Does your LLC properly document all significant transactions? If not, then I have two statements for you:
- If your LLC has not been documenting LLC transactions with minutes and resolutions, you won’t be doing it in the future.
Here are some other articles on this important topic:
“With the stripping of the requirement to prove wrongful conduct and expansion of liability for contingent claims, the ruling diminishes the limited liability protection afforded to all corporations and LLCs operating in Colorado. Incorporation in a jurisdiction with more robust liability protections seemingly provides no remedy – the Martin Court applied Colorado LLC statutes and case law without discussion of why Colorado law should apply to Tradewinds, a Delaware LLC. The ruling also highlights the renewed importance of maintaining adequate corporate records and practices as a means of avoiding ensnarement under the first prong of the veil-piercing test.”

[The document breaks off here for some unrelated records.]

Each row is followed by its class.
[-23 46 -375 -8 232 -73 -4 112 -167 -63 -213 777 -84 -420 -49 247 124 -208 112 -14 107 810 123 126 511 108 -46 -417 -17 -61 -369 -371 41 28 350 -10 -33] => j_424
[-169 104 -355 65 43 14 -1 187 -64 -152 -316 659 -100 -286 16 7 112 -342 147 28 191 606 -88 55 441 118 -7 -301 35 -38 -358 -209 3 -12 146 -105 35] => j_424
[71 -125 -208 127 219 95 142 -105 136 336 -462 122 290 -179 -133 200 -211 -401 -104 88 351 202 27 -7 524 -187 -77 -105 -428 -178 -245 -230 -106 218 93 -294 -34] => j_984
[82 -191 -124 67 301 153 163 -57 120 376 -478 237 355 -314 -234 213 -191 -379 3 34 347 134 -169 -22 498 -194 -94 -101 -480 -87 -153 -276 -4 190 16 -286 7] => j_362
[-195 135 -322 12 56 71 16 98 -11 -124 -270 763 -118 -211 37 -145 185 -227 106 -50 272 499 -105 160 358 187 44 -355 119 55 -332 -216 -8 -90 35 -33 -23] => j_197
[121 -147 -183 106 272 113 167 -75 78 397 -473 146 269 -275 -184 227 -239 -373 -61 106 401 165 -9 25 572 -178 -91 -161 -435 -150 -197 -302 -58 254 121 -295 -27] => j_924
[-113 100 -324 -6 130 114 74 106 -169 -19 -180 643 -126 -244 64 190 113 -251 99 -9 234 549 -10 29 500 131 1 -398 23 36 -278 -231 30 15 86 2 -73] => j_197
[-151 144 -264 134 24 -7 -67 248 -108 -397 -331 755 -65 -146 -47 -82 260 -251 178 -53 -88 659 -222 -107 331 199 -7 -134 15 -91 -237 -186 -17 -75 60 -109 101] => j_362
[-9 37 -305 -378 331 233 -131 -125 25 186 36 -51 113 -126 172 -293 144 2 -79 -127 366 -77 623 93 294 -59 -1 -86 230 182 -52 -344 50 226 -61 -158 -88] => j_772
[-113 38 -253 -426 313 439 -126 -70 -6 236 161 -53 56 -93 200 -396 172 -156 -92 -212 508 -285 567 38 265 -51 36 -108 271 368 -8 -267 12 37 -187 -133 -150] => j_842
[5 6 -124 -370 320 212 -48 10 -78 120 79 79 183 -238 14 -383 168 -56 147 -281 188 -321 223 -60 117 66 12 85 213 224 200 -339 163 26 -127 -137 -91] => j_772
[65 -143 -182 139 262 151 172 -91 144 425 -505 160 264 -236 -198 109 -204 -339 -73 108 425 120 -79 53 533 -169 -75 -125 -407 -108 -227 -287 -104 253 95 -299 -30] => j_924
[195 -126 -129 163 244 2 130 -88 5 249 -421 134 405 -205 -251 220 -224 -260 -101 28 104 139 -98 -71 455 -155 -80 45 -421 -268 -81 -315 -93 294 104 -330 -10] => j_984
[-37 -12 -224 -394 389 166 -37 19 -125 112 199 -39 34 -279 72 -289 163 -17 -14 -183 315 -225 459 -58 130 -33 14 -41 399 204 74 -332 78 160 35 -37 -139] => j_593
[170 -121 -158 97 299 44 152 -105 -17 336 -328 59 344 -237 -200 300 -230 -228 -180 65 197 116 20 -59 484 -183 -73 -41 -376 -190 -97 -301 -82 312 150 -258 -80] => j_984
[-77 107 -354 67 272 5 -32 106 -187 -110 -216 899 -94 -276 -101 75 287 -132 93 -74 71 652 -170 95 398 229 35 -452 113 99 -197 -409 33 9 171 98 -113] => j_197
[-84 83 -368 -45 90 83 1 37 -5 -55 -256 651 -24 -169 64 90 92 -265 81 -32 252 592 5 147 527 95 -27 -360 -47 -1 -272 -289 1 42 -11 -125 1] => j_471
[-80 36 -237 -296 361 353 -165 -9 -29 145 82 115 126 -143 83 -427 280 -102 97 -233 317 -238 430 23 166 -33 -1 -7 255 278 50 -313 57 38 -154 -117 -126] => j_92
[-114 52 -365 -68 63 137 -14 84 -24 5 -248 651 -92 -189 87 107 11 -295 6 -10 330 575 80 141 552 82 -23 -365 -3 -12 -415 -231 -19 -19 64 -97 -34] => j_842
[-131 77 -350 20 54 16 -14 126 0 -158 -291 663 -18 -216 41 32 110 -247 184 -28 133 590 -123 64 461 106 -27 -305 -15 -31 -253 -273 37 10 -1 -104 63] => j_471
[162 -110 -132 56 276 90 187 -120 42 344 -393 76 297 -283 -116 281 -270 -275 -155 80 355 152 121 -47 556 -224 -112 -92 -452 -222 -192 -268 -103 323 89 -355 31] => j_362
[8 34 -296 -371 416 198 -118 -6 -148 79 125 61 93 -278 75 -216 220 -56 20 -126 237 12 508 -14 208 -41 -4 -69 348 193 27 -374 107 196 46 -95 -122] => j_424
[176 -135 -93 137 224 -51 143 -15 -52 210 -375 27 319 -364 -222 299 -250 -341 -116 53 153 201 50 -104 437 -201 -89 -28 -458 -293 -136 -183 -20 212 251 -336 40] => j_424
[-106 111 -373 -24 145 144 119 139 -192 34 -225 750 -101 -315 2 185 42 -311 188 -2 331 538 -3 103 535 143 -56 -354 54 13 -288 -306 28 52 92 -45 -93] => j_92
[-39 85 -364 -6 278 -35 45 154 -266 -76 -167 808 -84 -436 -138 250 151 -186 147 -18 121 728 -66 92 453 179 -50 -365 36 43 -242 -437 66 57 267 53 -58] => j_424
[180 -145 -148 114 278 -58 169 -83 6 312 -346 37 309 -289 -136 241 -300 -248 -152 71 259 87 160 -84 464 -184 -85 -140 -375 -256 -174 -271 -122 287 232 -276 -21] => j_622
[170 -116 -128 97 179 -79 249 -95 1 309 -386 22 276 -295 -198 225 -311 -250 -58 51 282 126 31 -21 473 -125 -144 -25 -504 -245 -127 -265 -106 262 174 -287 60] => j_772
[167 -124 -178 38 237 38 63 -70 32 185 -391 105 302 -226 -163 217 -167 -270 -84 12 242 189 54 -67 525 -193 -86 -35 -415 -223 -177 -273 -99 282 34 -312 51] => j_593
[-23 78 -301 65 198 -99 85 194 -183 -150 -183 773 -98 -408 -84 196 122 -119 208 -40 -8 654 -52 45 406 167 -38 -364 -21 -67 -252 -377 58 38 242 65 10] => j_622
[-114 41 -356 -11 116 79 29 140 -75 -20 -234 752 -79 -276 39 153 36 -281 139 -24 283 615 -52 92 488 100 -52 -368 47 -9 -340 -292 26 7 116 -13 -29] => j_842
[201 -182 -149 151 265 -78 167 -30 -14 215 -361 138 330 -245 -282 282 -227 -321 -15 30 68 219 -88 -160 439 -155 -133 -60 -465 -227 -70 -271 -118 225 197 -260 44] => j_471
[-103 71 -299 29 196 -142 128 155 -212 -132 -119 675 -119 -434 -92 170 112 -212 203 -51 140 632 15 65 380 160 -68 -358 -5 -2 -215 -367 62 -4 348 56 -30] => j_471
[86 -153 -200 136 264 139 161 -111 133 421 -445 170 327 -251 -181 187 -244 -329 -42 56 441 151 -80 88 499 -208 -109 -147 -428 -124 -211 -310 -111 267 51 -260 -24] => j_842
[222 -134 -154 92 301 -16 182 -31 -65 228 -380 252 295 -298 -298 329 -206 -298 -15 53 187 250 -102 -87 522 -121 -127 -34 -450 -227 -134 -346 -115 282 122 -211 38] => j_593
[-22 70 -343 29 267 -1 50 168 -251 -100 -218 838 -109 -375 -158 236 190 -155 236 -66 20 721 -116 76 483 173 -72 -367 -50 43 -201 -455 91 71 196 70 -31] => j_924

“Update Corporate Records and Follow Required Formalities. Many closely held businesses do not keep their corporate record books up to date. In the event of a lawsuit against the company, a plaintiff’s attorney can attempt to “pierce to corporate veil”. This means the corporation will essentially be ignored and the owners (shareholders) will be personally liable for the corporate debts. Following basic corporate formalities, including
- Holding an annual shareholders meeting;
- Holding regular meetings of the Board of Directors;
- Avoiding any mixing of personal and corporate assets; and
- Keeping corporate records up to date.
will all help to insure that the assets of the owner(s) of the business are insulated from any judgment against the business.”